The New York Attorney General’s recent attacks on supplements have been highly publicized by the New York Times. Unfortunately, the AG used improper scientific methodology and drew inaccurate conclusions, which the AG now refuses to back up by opening the studies to peer review. Perpetuating this misinformation is a waste of taxpayer dollars and a disservice to consumers.
On February 3, New York Attorney General Eric Schneiderman announced in the New York Times that he sent cease-and-desist letters to four major retailers—GNC, Walmart, Target, and Walgreens—accusing them of mislabeling store brand herbal supplements. The AG made these accusations after analyzing herbal extracts from these stores using DNA barcoding technology and concluding that the products did not contain the substances listed on their labels.
The Times published the announcement, the cease-and-desist letters, and an editorial damning all supplement manufacturers based upon the AG’s investigation. Unfortunately, the Times failed to ask any questions whatsoever about the efficacy of the testing methodology or motivations of a state official who, at the expense of New York taxpayers, launched this investigation.
After the initial announcement, many prominent scientists went on record stating that DNA barcoding—the test used in Mr.
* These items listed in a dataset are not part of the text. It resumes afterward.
Every row gives one point. Two turns around zero, p and q, are shown by what they do to some points. Write where each new point lands after one turn and then the other. Backwards means that the second turn is done in reverse. Each puzzle has new turns, and all numbers are rounded.

Turn p:
[13  7] -> [14 -4]
[  5 -42] -> [-27 -33]
[-18  35] -> [13 37]
Turn q:
[-7 23] -> [-19 -15]
[-28  -5] -> [ 15 -24]
[ 34 -41] -> [25 47]
[ 1 22] -> [-21  -7]
Where do these land?
q, then p: [ 11 -23] -> [25  1]
q, then p backwards: [25 42] -> [-39 -30]
p, then q backwards: [-15  -9] -> [11 14]
p, then q: [-9 28] -> [-29   3]
q, then p: [-12 -39] -> [ 31 -27]

Turn p:
[ 23 -41 -20] -> [ 41 -15 -27]
[-12  23 -12] -> [-28  -4  -4]
[18 14 45] -> [ 5 44 23]
[-29   4 -13] -> [-18 -25   7]
Turn q:
[16 23  0] -> [-27   5  -4]
[-15   1  -7] -> [  4 -15   7]
[-38 -20 -45] -> [ 30 -54  -6]
[ -3 -10  44] -> [13 35 26]
[41  7  8] -> [-21  29 -23]
Where do these land?
q, then p: [ 22 -13  11] -> [-22   7 -15]
q, then p: [-22 -38  -9] -> [ 29  22 -27]
q, then p: [ 27  31 -10] -> [-22 -34  11]
q, then p backwards: [26  1 13] -> [20 21  4]
q, then p: [-54  19  -6] -> [46  6 35]

Turn p:
[-30  11   7  35] -> [31 36 -2 -1]
[ 18 -18  -8 -27] -> [-18 -33   8  -3]
[-16   0 -19  37] -> [39 12 -3 17]
[-21 -17  18  33] -> [ 36  15  -3 -24]
[  6 -21 -20 -69] -> [-43 -43  44   2]
[  9  19   9 -16] -> [-26   7  -5   2]
[34 26 12  7] -> [-20   5 -39   7]
Turn q:
[-43   2  13  26] -> [-11 -26  13 -42]
[17 52 13 -5] -> [38 33 25 -9]
[33  7 17  4] -> [ 35   5 -11  10]
[ -1 -31   0 -19] -> [-21   1 -29   8]
[ -7 -31 -44  -5] -> [-42 -15   2  32]
Where do these land?
p, then q: [-2 21 10  0] -> [-2  6 21 -8]
q, then p backwards: [-24 -33 -25  17] -> [ 32  -6 -10 -38]
p, then q: [-24 -22 -26 -13] -> [ 25 -10 -32 -12]
q, then p backwards: [-20   8  46  -2] -> [  0 -21  43  17]
p, then q: [ 29  15 -32  14] -> [ -2 -41  16  18]
q, then p: [ 27 -36 -14   2] -> [44 -9 -6 14]
p, then q backwards: [ 13  47  41 -18] -> [-30 -18  -3 -56]

Turn p:
[-16  22  -2 -19   3  13] -> [ 13  -2 -20  -9  -8 -24]
[  9  29 -10  -8  17 -27] -> [ 27 -21 -18  22  -4  10]
[-40  28  28  26 -16 -25] -> [ 34   0   0 -10  58 -12]
[-36 -23  18  38  43 -18] -> [-19 -53  24 -10  44  -5]
[ 43   3   5 -22 -17  45] -> [-30  43 -30   6 -32   1]
[  0 -23  13  43  15 -19] -> [-20 -19  27  11  36  17]
[-12   4 -21 -27 -19  54] -> [ -8  29  -6 -16 -38 -44]
[ 11 -27  -1 -24  -1 -19] -> [  1  -6   8 -17 -20  32]
[ 41 -13 -31  -6 -24  -5] -> [  1  26  17  24 -35  26]
Turn q:
[  5 -18 -55  -2   8  36] -> [ 44   8  21 -31  35   8]
[ -1 -14  10  44  -2  12] -> [  3 -27 -24 -16  -2  28]
[ -6  20   2 -35  16  30] -> [  7  47  -9  -7   5 -20]
[ 31  36  24  26 -35   5] -> [-17   4 -30  43  10  40]
[ -8 -18  -6 -28  35 -55] -> [-16  -7  52  -8 -39 -30]
[-28 -10  -2  18  -3 -38] -> [-29 -38  13  -9  -3 -10]
[  7   4  26 -24 -19  10] -> [  7  13 -21  28  -5 -16]
Where do these land?
q, then p: [ 20 -18 -51 -72  26 -21] -> [  7  12 -56   3  57  55]
q, then p: [-12 -43  10  17  24   8] -> [  4  24   7 -18 -37  27]
q, then p backwards: [  5 -17 -29  14  17   8] -> [-21 -18   5  -9 -11 -27]
p, then q: [-12 -12   6  30   6 -22] -> [  7   3 -13 -20 -33   0]
p, then q backwards: [-23  33  14   2 -19  12] -> [-19  -2  -4 -26  -9  34]
q, then p: [12 28 27 10 -2  6] -> [  8   8  11  13  -1 -37]
p, then q backwards: [  9  30  23  -1 -53   8] -> [ 10  29  -2 -27   7  52]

Schneiderman’s investigation—is not a reliable means for testing the contents of herbal dietary supplements. A recent white paper released by industry experts shows that DNA barcoding is a well-established technique “for distinguishing fresh or living tissue obtained from distinct species such as cows and pigs” but is utterly inappropriate for identifying plant species, much less plant extracts in which little or no DNA is extracted. “As a result,” the paper states, “attempts to sequence and analyze [botanical extracts] typically would lead to false negative results, as suspected in the recent investigation by the NY AG.”
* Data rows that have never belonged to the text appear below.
Every row gives one point. A path goes straight from each point to the next, and from the last back to the first. The post is the endless flat space through its rows: a point in 2 columns, a line in 3, a plane in 4, and so on, so that a path can go around it. Count how often the path circles the post. Going back the other way cancels.
In the rows, zero is written as 128.

Post (1 x 2)
130, 131
Path (19 x 2)
112, 113
178, 99
194, 172
118, 156
81, 131
108, 83
106, 122
70, 150
143, 169
164, 169
129, 153
163, 146
158, 131
155, 148
146, 116
178, 109
158, 142
126, 156
68, 122
Times around: 1

Post (7 x 8)
139, 74, 142, 109, 173, 128, 178, 133
175, 137, 119, 133, 156, 91, 145, 139
89, 99, 83, 139, 149, 161, 172, 138
181, 152, 131, 155, 93, 92, 150, 86
133, 125, 136, 161, 153, 97, 177, 139
111, 85, 112, 154, 105, 136, 144, 62
151, 157, 132, 148, 125, 126, 125, 144
Path (17 x 8)
52, 81, 119, 193, 77, 121, 184, 96
130, 111, 136, 146, 127, 157, 132, 160
191, 147, 136, 134, 144, 127, 121, 128
156, 120, 101, 124, 160, 115, 140, 115
116, 104, 116, 112, 169, 118, 139, 153
120, 124, 97, 150, 128, 119, 169, 134
191, 120, 61, 148, 140, 111, 153, 114
119, 109, 123, 156, 172, 127, 154, 136
136, 94, 107, 106, 205, 151, 143, 125
73, 126, 155, 189, 112, 113, 123, 86
102, 98, 138, 151, 114, 112, 201, 145
155, 120, 174, 160, 135, 105, 110, 128
196, 141, 109, 153, 124, 133, 134, 89
137, 100, 126, 157, 151, 121, 155, 132
134, 145, 131, 230, 101, 117, 104, 94
140, 112, 99, 135, 194, 109, 231, 122
131, 103, 176, 113, 172, 132, 219, 164
Times around: 3

Post (13 x 14)
135, 154, 150, 119, 139, 121, 120, 135, 161, 120, 120, 126, 133, 154
159, 168, 147, 110, 119, 94, 106, 126, 151, 249, 118, 108, 92, 150
138, 136, 146, 145, 187, 140, 137, 139, 102, 137, 155, 161, 126, 124
109, 134, 145, 122, 132, 117, 143, 170, 121, 113, 143, 124, 73, 142
74, 132, 129, 152, 105, 120, 125, 150, 106, 114, 113, 163, 164, 184
76, 149, 144, 118, 154, 148, 114, 76, 119, 97, 119, 99, 102, 130
119, 158, 94, 140, 136, 165, 134, 114, 141, 144, 96, 75, 143, 108
92, 99, 162, 135, 143, 168, 168, 176, 108, 120, 129, 148, 126, 160
134, 164, 109, 118, 157, 92, 89, 137, 141, 105, 65, 66, 151, 124
103, 122, 162, 153, 157, 78, 154, 181, 148, 133, 123, 154, 140, 147
139, 149, 119, 116, 205, 148, 139, 181, 145, 137, 116, 165, 115, 101
121, 107, 117, 123, 168, 100, 124, 95, 136, 114, 136, 105, 101, 121
80, 149, 116, 115, 123, 155, 166, 117, 74, 130, 138, 122, 119, 186
Path (22 x 14)
93, 114, 136, 112, 144, 143, 121, 134, 101, 127, 144, 65, 102, 120
143, 115, 108, 95, 129, 138, 119, 153, 87, 177, 82, 57, 104, 107
138, 174, 182, 168, 177, 118, 128, 117, 120, 132, 106, 118, 165, 100
133, 160, 121, 132, 147, 148, 95, 124, 108, 109, 109, 145, 129, 150
126, 169, 186, 141, 117, 157, 162, 128, 136, 201, 160, 96, 87, 159
141, 116, 65, 106, 184, 106, 126, 72, 122, 154, 158, 141, 128, 138
170, 147, 135, 137, 157, 105, 145, 150, 152, 171, 149, 151, 171, 109
82, 77, 186, 148, 161, 158, 175, 138, 71, 143, 164, 135, 146, 140
109, 107, 127, 109, 145, 171, 161, 137, 82, 177, 172, 114, 91, 182
94, 114, 177, 139, 154, 83, 90, 116, 159, 98, 93, 79, 105, 153
172, 151, 87, 100, 157, 150, 144, 145, 143, 100, 93, 70, 121, 138
114, 200, 173, 187, 115, 116, 126, 114, 152, 118, 118, 136, 198, 134
166, 103, 169, 122, 157, 138, 113, 149, 134, 147, 157, 149, 113, 112
84, 120, 148, 142, 178, 152, 157, 178, 118, 97, 139, 122, 150, 132
122, 168, 79, 143, 140, 164, 84, 117, 117, 146, 115, 67, 102, 125
117, 150, 143, 170, 156, 169, 129, 137, 140, 98, 124, 122, 139, 121
194, 118, 151, 186, 145, 138, 126, 160, 174, 137, 195, 166, 164, 130
82, 108, 212, 184, 157, 158, 130, 138, 98, 125, 164, 107, 141, 98
111, 115, 147, 145, 142, 126, 145, 156, 90, 189, 97, 103, 128, 104
112, 201, 164, 95, 125, 82, 143, 71, 121, 230, 117, 121, 98, 197
127, 157, 98, 133, 181, 130, 179, 184, 102, 113, 117, 143, 116, 152
45, 131, 116, 145, 118, 132, 121, 157, 114, 146, 77, 114, 146, 160
Times around: 1

Post (17 x 18)
153, 136, 117, 156, 147, 151, 155, 142, 145, 94, 86, 123, 140, 132, 151, 115, 130, 88
120, 129, 138, 108, 173, 143, 202, 152, 135, 125, 126, 139, 183, 127, 134, 127, 172, 105
143, 149, 107, 119, 129, 166, 117, 124, 142, 118, 139, 135, 153, 124, 104, 114, 140, 97
171, 108, 162, 95, 126, 102, 137, 96, 116, 127, 66, 125, 132, 112, 167, 130, 217, 106
116, 131, 147, 107, 140, 159, 116, 84, 91, 105, 125, 171, 155, 135, 171, 103, 129, 158
118, 75, 126, 104, 165, 177, 71, 162, 99, 133, 146, 124, 173, 161, 132, 158, 46, 148
148, 137, 122, 136, 122, 145, 98, 89, 163, 107, 86, 152, 149, 147, 106, 102, 171, 125
163, 125, 169, 144, 112, 143, 84, 168, 175, 130, 138, 136, 148, 119, 112, 142, 111, 138
125, 107, 135, 150, 96, 142, 161, 146, 154, 113, 111, 107, 152, 148, 127, 115, 136, 75
120, 136, 165, 126, 121, 145, 104, 56, 135, 113, 97, 123, 135, 118, 128, 185, 159, 125
142, 121, 145, 112, 150, 140, 158, 106, 155, 165, 157, 136, 141, 179, 155, 143, 124, 147
161, 137, 203, 53, 165, 117, 190, 123, 205, 118, 121, 137, 132, 161, 165, 94, 189, 109
130, 123, 116, 144, 153, 163, 113, 148, 154, 100, 128, 90, 150, 99, 104, 94, 152, 120
133, 89, 88, 114, 142, 76, 125, 111, 192, 110, 161, 118, 101, 118, 132, 165, 148, 98
113, 116, 126, 96, 95, 55, 92, 106, 110, 148, 96, 117, 118, 122, 76, 67, 103, 154
145, 107, 118, 132, 139, 130, 113, 148, 119, 91, 153, 107, 160, 169, 119, 122, 115, 98
115, 133, 153, 151, 140, 156, 117, 110, 87, 121, 113, 149, 110, 143, 102, 119, 145, 137
Path (24 x 18)
173, 99, 155, 144, 145, 98, 137, 118, 123, 43, 104, 85, 161, 128, 142, 127, 168, 64
195, 88, 138, 117, 151, 113, 164, 105, 120, 139, 40, 66, 145, 135, 174, 131, 163, 51
86, 111, 149, 54, 151, 133, 178, 146, 113, 127, 158, 108, 130, 127, 119, 47, 149, 84
121, 163, 110, 126, 115, 163, 90, 104, 174, 80, 131, 81, 160, 34, 170, 109, 206, 122
144, 115, 182, 91, 127, 145, 106, 128, 125, 85, 159, 160, 130, 173, 131, 174, 158, 132
118, 150, 113, 119, 114, 145, 147, 117, 189, 131, 110, 102, 96, 91, 86, 190, 168, 83
171, 130, 139, 156, 112, 146, 109, 133, 192, 143, 106, 130, 174, 187, 130, 143, 162, 105
157, 102, 169, 81, 132, 90, 108, 78, 172, 107, 113, 72, 127, 207, 135, 66, 147, 89
141, 100, 134, 112, 135, 135, 145, 116, 151, 122, 87, 40, 164, 59, 125, 133, 189, 94
123, 161, 174, 132, 124, 186, 93, 88, 186, 61, 115, 118, 133, 114, 90, 141, 147, 127
139, 164, 189, 134, 133, 156, 101, 86, 128, 69, 120, 89, 136, 162, 141, 121, 178, 118
83, 180, 102, 143, 151, 147, 142, 83, 176, 151, 109, 180, 174, 90, 112, 149, 135, 136
76, 110, 152, 99, 145, 143, 116, 79, 122, 134, 186, 180, 153, 125, 121, 186, 80, 144
171, 138, 159, 119, 108, 147, 136, 130, 86, 115, 64, 167, 154, 135, 168, 133, 115, 104
161, 138, 175, 60, 155, 130, 92, 152, 124, 79, 118, 136, 216, 142, 170, 134, 99, 186
148, 111, 118, 87, 134, 124, 123, 162, 177, 134, 166, 70, 149, 120, 109, 149, 132, 59
181, 157, 137, 121, 164, 195, 163, 117, 169, 101, 118, 117, 210, 122, 177, 74, 182, 82
187, 72, 141, 125, 165, 142, 125, 157, 127, 112, 86, 93, 153, 138, 151, 104, 152, 125
119, 84, 131, 157, 64, 102, 139, 127, 145, 201, 155, 116, 173, 122, 90, 76, 162, 148
118, 80, 201, 121, 141, 93, 137, 116, 126, 141, 79, 161, 127, 157, 148, 116, 175, 129
170, 89, 138, 126, 144, 170, 127, 107, 126, 126, 126, 78, 139, 112, 144, 158, 156, 119
109, 89, 115, 70, 113, 125, 170, 144, 129, 114, 138, 132, 181, 138, 104, 133, 141, 122
147, 107, 120, 123, 157, 154, 68, 148, 77, 119, 165, 92, 113, 129, 129, 112, 129, 149
132, 103, 131, 109, 161, 149, 86, 139, 156, 163, 113, 135, 123, 142, 146, 54, 114, 141
Times around: 3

The AG’s office is not a scientific body and does not have the requisite expertise to undertake this type of investigation, so perhaps we should not be surprised that the AG reached scientifically insupportable conclusions. But he needn’t have worried about them at all: supplements are robustly regulated at the federal level by both the Food and Drug Administration and the Federal Trade Commission. Respectively, they have complete authority over manufacturing practices and labeling, and advertising, making the AG’s actions both unnecessary and inept.
Adding to the injustice here is that most of the news reports about this incident paint nutritional supplements in a negative light, when the vast majority of manufacturers subject their herbal products to rigorous and open scientific testing. On top of that, they are held to current Good Manufacturing Practices (cGMP) guidelines, which require regular testing using accepted and scientifically validated methodologies. In fact, such a testing regimen, already in use throughout the industry, is one reason supplements have such an exemplary track record of safety and efficacy.
Soon after the AG’s actions, GNC did independent testing of its supplements, using appropriate methods, and found that the products contained the extracts precisely as advertised on the product labels. The attorney general, meanwhile, refuses to release his office’s test results for peer review.
Given that the AG chose to launch this investigation using the New York Times as his own personal public relations vehicle and that the Times chose to assist him, without exercising proper due diligence, it would seem appropriate for Times readers to begin asking questions.
Why was DNA barcoding chosen when other far more accurate and scientifically appropriate testing methodologies are readily available? Did the AG know that this methodology virtually guaranteed that the results would be negative?
What prompted this investigation? What led the New York AG to venture into federal regulation? Is it possible that the AG has other motivations—such as an eye on the governor’s mansion?
What role did the New York Times play in all of this? Doesn’t the nation’s paper of record have a responsibility to make sure that crusading publicity-seekers have legitimate claims to make before it throws its considerable weight behind such efforts? Where are the follow-up stories? Where is the balanced critical eye? Why haven’t GNC’s test results been announced with the same fanfare that the Times chose in announcing the investigation? What happened to fairness and balance in reporting?
A careful analysis of the AG’s attack on supplements reveals either a willful misuse of power, or else gross incompetence within the attorney general’s office. There are certainly manufacturers within every industry who mislabel and fraudulently market products—but this certainly wasn’t the case here. It is incumbent upon prosecutors to get their facts straight before making public accusations of wrongdoing.
It is possible that the AG made an honest mistake due to his ignorance of the industry that he chose to investigate. It is possible that he isn’t following the example of so many previous AGs in using a highly publicized investigation as a means of bolstering his résumé and effectively launching a gubernatorial campaign. But if the New York Times chooses not to ask these basic questions, it might as well go ahead and offer its endorsement.